Examples of the invention

Example 1

Alloy 32NK-VI (superinvar) with a minimum thermal expansion coefficient containing Ni - 31.5%; Co - 4.5% and technological impurities in accordance with GOST 10994.

Heat treatment of alloy 32NK-VI according to the proposed method includes the following operations:

- heating to 850 ° C, holding for 1 hour, cooling in water;

- cooling to a temperature of -150 ° C, i.e. below the temperature Mn;

- warming to room temperature;

- heating at a rate of 50 ° C / min to the temperature of the beginning of the reverse α → γ transformation (An = 420 ° C);

- heating in the temperature range An-Ak (420-550 ° C) at a rate of 0.5 ° C / min;

- heating at a rate of 15 ° C / min to a temperature of 600 ° C, followed by cooling in air;

- additional heating to 680 ° C with holding at this temperature for 15 minutes and subsequent cooling in air.

After processing by our proposed method, the alloy has the following properties: temperature Mn below -150 ° C; TECL (0.6 ÷ 0.7) ⋅ 10 ^-6 K ^-1 .
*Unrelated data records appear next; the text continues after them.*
Each row below holds a small network's activations on one input, seen along a few directions.
In each table, some parts of the input vary, and every possible input appears once, in random order.
Descriptions start from the smaller parts, as in this example, which fits no table here: one of 5 places around a ring, together with either a single point or (one of 2 separate values, together with one of 4 places along a line) or one of 11 places around a ring.
Shared parts are said once, and a part with two or three values counts as separate values.

Other details of the inputs shift rows strongly along three fixed directions, in all tables alike. That doesn't count.

Rows:
r1: [-30  60  12  -3  -1 -17  63  39  10 -19 -17]
r2: [-24 -69  41  11  61 -31 -23 -12 -41 -10   5]
r3: [ 12  22 -61  -7 -81  43   4   8 -27  -9  54]
r4: [-12   7  41  11  40 -28  12   8  29  -5 -32]
r5: [-10   9  16  -9   5  -3  18 -15  25  13  19]
r6: [ 19 -13 -31 -12 -39 -17 -53  34 -45 -25  -2]
r7: [-21  33   2   9  21  -3  44   7  -4   1 -42]
r8: [ -6  27 -15  -5 -64 -23 -20  60 -30 -32  -3]
r9: [-23  49  -4  10   3  -1  43  48  13 -24 -30]
r10: [  4  -5   7  18  51   0  -6  -8   2  11 -42]
r11: [ -7 -10  33   5  38 -16  -5  -5  16  10 -44]
r12: [-24  42   1   0  15 -12  49  28  -1  -3 -29]
r13: [ 26 -39   5   4  54 -25 -29 -27 -35  17 -30]
r14: [ 18  -8 -16 -17 -37 -32 -58  41 -38 -26   6]
r15: [ 30 -37 -12  -1  17 -14 -37 -26 -42   8 -13]
r16: [-12  33   3  25  41   8  37  18  14 -10 -47]
r17: [-24  35  22  -1  29 -16  48  16  11   6 -34]
r18: [ 10 -35  19  -2  44 -31 -11 -24 -17  16 -35]
r19: [-33  58  -6  24  -6  17  51  38  12  -9 -46]
r20: [-22  53 -28  -4 -86  46  25  30  31 -13  47]
r21: [ 18 -40  27 -11  44 -50 -33 -17 -22  14 -20]
r22: [ 29 -18 -16 -23 -25 -32 -29  19 -47 -22  18]
r23: [ 11 -27  15  11  38 -19  -1 -26 -22  19 -38]
r24: [-25  31  22   0  19 -15  46  12   9   5 -37]
r25: [ 30  -5 -42 -13 -32 -29 -31  36 -74 -36   4]
r26: [  1 -27  38   3  33 -35 -32 -10   7   6 -35]
r27: [ 25 -27   2 -18 -11 -41 -33   3 -31 -14  21]
r28: [ 31 -43 -15 -15  -4  26 -14 -51  13  18  64]
r29: [ -6  13 -26   3 -50  62  14 -13  42  12  51]
r30: [-31  62 -12  21   1  20  45  37   8 -14 -47]
r31: [-25  42   0   9  -5  -7  53  27  -5   0 -33]
r32: [ 27 -26 -24   1  -8  30 -27 -23   8  -3  35]
r33: [ 18 -29   1  -8  -7  47 -10 -48  55  16  62]
r34: [  7  29 -44   9 -54  -2 -19  58 -55 -34 -20]
r35: [ 22 -17 -31  -2 -24  -9 -53  18 -45 -19 -10]
r36: [ 10   8 -47 -13 -63  46 -20   6  13  -7  66]
r37: [  7 -26  31   0  33 -29  -1 -18 -11  21 -31]
r38: [  3 -29  24  -7  12  17   1 -65  45  36  40]
r39: [ 18 -46  29  -4  28 -36 -57 -14  -9   7 -27]
r40: [-10   8  20   3  12  23  22 -20  60   8  19]
r41: [ -2   3  -7 -10 -44  43  19 -37  37  23  66]
r42: [-40 -40   8  13  -7  70  -4 -33  36  -7  92]
r43: [-30  50  13   3 -21 -19  47  33   2  -7 -19]
r44: [-13  12  17   3  17  22  18 -11  48  15   3]
r45: [ 18 -25  -1   7  35  36  14 -63  26  28  29]
r46: [ -8  -2  24   3  14   9   0 -21  50  18  14]
r47: [-11   2  13   7  -6  44  21 -29  56  24  19]
r48: [ 23  -5 -40  -6 -33  -8 -50  33 -48 -26   3]
r49: [  5 -28  25  -8  21   7  -2 -54  30  32  19]
r50: [ 26 -13 -35 -13 -20 -18 -34  12 -57 -12   7]
Description of these inputs: one of 2 separate values, together with either a single point or (one of 4 places along a line, together with one of 6 places along a line).
Question: The inputs of r29 and r31 match in every part but the choice among 2 separate values. If r47 is changed in the same way as r29 into r31, which row does it become?
Answer: r37
Question: The inputs of r35 and r7 match in every part but the choice among 2 separate values. If r20 is changed in the same way as r35 into r7, which row does it become?
Answer: r41
Question: Change only the place on the line of 4 in r10. List by row number the other rows that result.
Answer: r16, r30, r34
Question: Change only the place on the line of 6 in r15. List by row number the other rows that result.
Answer: r7, r18, r24, r38, r49

Rows:
r51: [ -3 -15 -25  15 -28  26 -51  10 -14 -14   3]
r52: [  6 -38  29 -24 -19  26 -12 -30  83  35  42]
r53: [  3 -22 -14  12  -9  24 -23   7 -33 -33  10]
r54: [-47  29   5   3 -66  34  21  26  14 -22  80]
r55: [ 26 -11 -31 -23 -27 -14  22  -8 -44  13  13]
r56: [-10  65 -10   3 -32  19  66  26  10 -19 -23]
r57: [-32  65  41   2  15 -90  17  88 -36 -43 -52]
r58: [-11 -41  18  18  58   9 -50 -44  -3  46 -44]
r59: [ 42 -66  40  20  44 -32 -48 -53  13  26 -56]
r60: [-40  50  29   0  57  -9  78 -10  41  17 -16]
r61: [ 28  -1 -29 -15   2 -34 -80  11 -47   9 -32]
r62: [  2 -42 -22  -7  18 -33 -22  23 -90 -22 -16]
r63: [ 22 -24  25 -19 -52 -55 -43  11 -38  -8  31]
r64: [  7  -8   9 -22 -44 -37  -5 -10 -23  -6  27]
r65: [-70  52  23  20  32 -64  56  85 -64 -40 -83]
r66: [-61   1  62   5  58  -3  31  37  61   1 -51]
r67: [ 32   5 -51 -25 -54  27  14  -8 -31  14  32]
r68: [  0  31   3   7  32  60  50 -41  68   8  27]
r69: [ 15 -63  11  43  42  40 -13 -41  26  13  13]
r70: [ 25  -3 -46 -29  -5  -4   4  -2 -35  -4  35]
r71: [-40  75  11 -10   2 -50  48  55  -9 -38 -21]
r72: [-22  32 -44  19 -80  79   2  19  26 -32  58]
r73: [ -3  29  26  40  33  15  83  -2  58  17 -50]
r74: [ 26  14 -41  -3 -45  27 -38   6  16 -26  37]
r75: [ 34 -40  18   8  63 -20 -62 -40  14  23 -41]
r76: [ 11 -12  -2 -37 -21 -11 -48  37  25 -18  28]
r77: [-40 -18  37   5  29   9  21 -36  21   6  29]
r78: [ 19 -26  12   0  22  11 -25 -63  20  65 -27]
r79: [ 11  56 -70 -21 -52  63  39   7   1  -1  66]
r80: [  6  19   6  32  43  42  55 -24  78  10   7]
r81: [  3 -49   0  10  46  42   0 -56  -2  29  17]
r82: [ 41 -23  -4   0 -18 -48 -70  15 -47   0 -62]
r83: [ 19 -19 -14 -26 -46 -48 -17   3 -57  -5  18]
Question: Describe the family of inputs behind these rows.
Answer: one of 3 separate values, together with either a single point or one of 10 places along a line
Question: Change only the choice among 3 separate values in r62. List by row number the other rows that result.
Answer: r55, r70
Question: Start at r61 and move only the place on the line of 10, one step at a time. The first step leads to r75. Which rows follow, in order?
Answer: r74, r80, r68, r79, r70, r60, r71, r57

Rows:
r84: [ -5  -7 -37  -5 -43  81  26 -58  26  38  81]
r85: [-12  -1  -5 -14   2 -64 -29  71 -81 -45 -25]
r86: [ -1   3  -3 -15   0 -77 -44  71 -80 -52 -34]
r87: [-28  12  52  22  50 -27  43   7  33  -1 -43]
r88: [ 28 -89   7  17  20  34 -96 -65  10  33   3]
r89: [ 18  13 -36 -10 -18  16  -6  -1  -5  -2  30]
r90: [ 11 -40  44  17  84 -24  -2 -63  13  52 -59]
r91: [  9  22 -38 -12 -64  65  22 -34  45  28  58]
r92: [ 18  20 -19  -9 -23 -63 -30  61 -85 -23 -67]
r93: [-15  42 -53 -10 -42  50  41  16  -6 -12  54]
r94: [ 48 -87  27 -11  12 -27 -68 -42   7   9  22]
r95: [-14  26  -9 -16 -68  29   8   1  27   6  54]
r96: [-43  45  29   7  32  18  61  -4  69  12   4]
r97: [ -6 -37  50  50  97 -14 -16  -5  20   7 -94]
r98: [ 55 -56  -8  -6   3  16 -37 -55  14  24  29]
r99: [-55  55  33  12   8  13  69   1  57  17 -14]
r100: [  1  34 -40   3 -47  17  27  27 -26 -30  15]
r101: [  9 -20 -26  12   2  34 -60   6   6 -14   4]
r102: [ 21 -33 -20  -6 -16  31 -19 -57  -6  30  38]
r103: [-26   7  56   4  42 -20  28 -17  48  30 -45]
r104: [-59  46  35  11  11  23  71 -10  53  18  -8]
r105: [ 15 -21 -27   3 -14  18   2  -9 -32  -7  27]
r106: [-60  45  31  20  18  21  88  17  39  -7  -6]
r107: [-16  59   9   6  39  -7  54  24  16   0 -53]
r108: [ 38 -71  22  -9   1   6 -51 -56  26  19  53]
r109: [ 36  -8 -19  -3 -23   8 -12  -7 -11  -4  16]
r110: [ -3 -46  11 -12  -3 -22 -38  -8 -44   5  15]
r111: [  7  30 -43 -11 -21 -19  -6  47 -58 -35 -11]
r112: [  0  29 -10 -20 -29 -47 -23  70 -38 -40 -14]
r113: [ -4 -18  56   0  83 -55  -5  -3  22  12 -62]
r114: [-16  27 -10  -2 -49  -4  16  45 -19 -41  24]
r115: [ 39 -33 -13   4   0 -19 -28 -10 -32  -5  -3]
r116: [ 11  50 -46 -18 -44  11  13  39  -6 -20  10]
Question: Describe the family of inputs behind these rows.
Answer: one of 3 separate values, together with either a single point or (one of 2 separate values, together with one of 5 places along a line)
Question: The inputs of r97 and r101 match in every part but the choice among 3 separate values. If r106 is changed in the same way as r97 into r101, which row does it become?
Answer: r85
Question: Change only the choice among 2 separate values in r89. List by row number the other rows that result.
Answer: r96
Question: Change only the choice among 3 separate values in r84. List by row number the other rows that result.
Answer: r93, r105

After heat treatment according to GOST 14082, including quenching from a temperature of 840 ± 10 ° C in water, subsequent tempering at a temperature of 315 ± 10 ° C with an exposure of 1 hour and cooling in air, the alloy has the following thermophysical properties: thermal expansion coefficient (α _{20 ÷ 100 ° C} ) = 0.3⋅10 ^-6 K ^-1 , temperature Mn = -30 ° C.

Thus, the use of the processing method proposed by us makes it possible to lower the temperature Mn while maintaining the specified minimum values of thermal expansion coefficient (α _{20 ÷ 100 ° C} <1.0⋅10 ^-6 K ^-1 ).

Example 2

Alloy with a low TEC value (for agreement with glasses and ceramics) 29NK, containing Ni - 28.7%; Co - 17.5% and technological impurities in accordance with GOST 10994.
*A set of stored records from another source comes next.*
Each row below holds a small network's activations on one input, seen along a few directions.
Each table varies a few parts of the input and shows all the possible inputs, shuffled.
Descriptions start from the smaller parts, as in this example, which fits no table here: one of 4 places along a line, together with either a single point or one of 11 places around a ring or (one of 3 separate values, together with one of 8 places around a ring).
Shared parts are said once, and a part with two or three values counts as separate values.
(in the rows, 128 means zero)

Other details of the inputs vary at random and push rows far along two fixed directions, the same in every table; ignore that.

Rows:
r1: [135 129 122 122 121 134 136 119 128 135 127 124]
r2: [126 131 145 141 143 123 119 147 132 119 119 122]
r3: [127 120 124 117 122 137 118 125 129 127 136 128]
r4: [128 125 139 151 143 126 128 142 136 128 115 123]
r5: [130 130 126 116 123 132 127 119 126 122 133 124]
r6: [130 127 121 117 123 131 128 123 130 122 138 123]
r7: [123 138 142 147 133 118 119 143 130 117 122 128]
r8: [129 131 136 155 129 118 128 143 126 130 116 126]
r9: [122 135 130 114 127 134 130 125 124 131 140 138]
r10: [120 137 129 116 126 136 128 122 121 130 136 136]
r11: [126 128 138 145 141 124 115 147 134 119 121 117]
r12: [130 123 129 112 128 136 123 123 128 125 132 125]
r13: [128 124 120 119 122 132 127 122 122 122 134 121]
r14: [129 128 127 117 118 130 125 123 128 123 139 132]
r15: [129 127 123 124 116 131 133 118 130 138 129 129]
r16: [128 123 123 124 115 129 134 120 124 138 128 129]
r17: [136 122 125 118 126 138 132 124 130 139 126 125]
r18: [119 137 142 145 134 117 123 146 123 118 118 131]
r19: [132 124 123 123 125 133 141 118 133 131 131 129]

The heat treatment of alloy 29NK according to the proposed method includes the following operations:

- heating to 850 ° C, holding for 1 hour, cooling in water;

- cooling to a temperature of -150 ° C, below the temperature Mn, component for this alloy -5 ° C;

- heating to the temperature of the beginning of the reverse α → γ transformation (An = 440 ° C) at a rate of 20 ° C / min;

- heating in the temperature range An-Ak (440-550 ° C) at a rate of 1 ° C / min;

- heating at a rate of 50 ° C / min to a temperature of 610 ° C, followed by cooling in air;

- additional heating to 500 ° C, holding at this temperature for 8 hours and subsequent cooling in air.

After this heat treatment, the alloy has the following properties: TECL α ( _{20 ÷ 300 ° C} ) = 5.3 =10 ^-6 K ^-1 , temperature Mn <-150 ° C.
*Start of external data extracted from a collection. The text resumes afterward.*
Each row below holds a small network's activations on one input, seen along a few directions.
Each table varies a few parts of the input and shows all the possible inputs, shuffled.
Descriptions start from the smaller parts, as in this example, which fits no table here: one of 5 places around a ring, together with either a single point or one of 9 places around a ring or (one of 2 separate values, together with one of 6 places along a line).
Shared parts are said once, and a part with two or three values counts as separate values.

A family of inputs:
R1: [  3 -27  48  15   0   5 -18  24 -29  -6  27]
R2: [ 18  10  -7   2 -20 -19  22  22  22  23  18]
R3: [  0   3 -57  11  12  -8  10 -23  16   6 -25]
R4: [-15  10  29 -14 -20 -15  -4  18 -19 -19  23]
R5: [-29  13   9 -19   4   1   5   8 -14 -37 -23]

After heat treatment, including heating to 960 ° C, holding and subsequent cooling to room temperature [as recommended in GOST 14082], the alloy has the following thermophysical characteristics:

LTEC (α _{20 ÷ 300 ° C} ) = 4.8⋅10 ^-6 K ^-1 , Mn = -5 ° C.

Using the method we have proposed allows us to realize the GCL value required by GOST in combination with a low temperature of the onset of martensitic transformation (Mn <-150 ° C).

Claims (1)

A method of processing an invar alloy based on the iron-nickel system, including heating to 830-850 ° C, cooling in water, additional cooling to a temperature below the beginning of the γ → α transformation, heating to the temperature of the beginning of the reverse α → γ transformation, subsequent heating to the end temperature α → γ transformation, then heating at a rate of at least 10 ° C / min to a temperature 10 ÷ 100 ° C higher than the temperature of the end α → γ transformation and cooling in air, characterized in that the subsequent heating in the region of α → γ transformation is carried out with at a rate of 0.2 ÷ 3 ° C / min, and after oh azhdeniya air additional heating is carried out in the temperature range 500-700 ° C and isothermal exposure of 15 minutes to 10 hours, followed by cooling in air.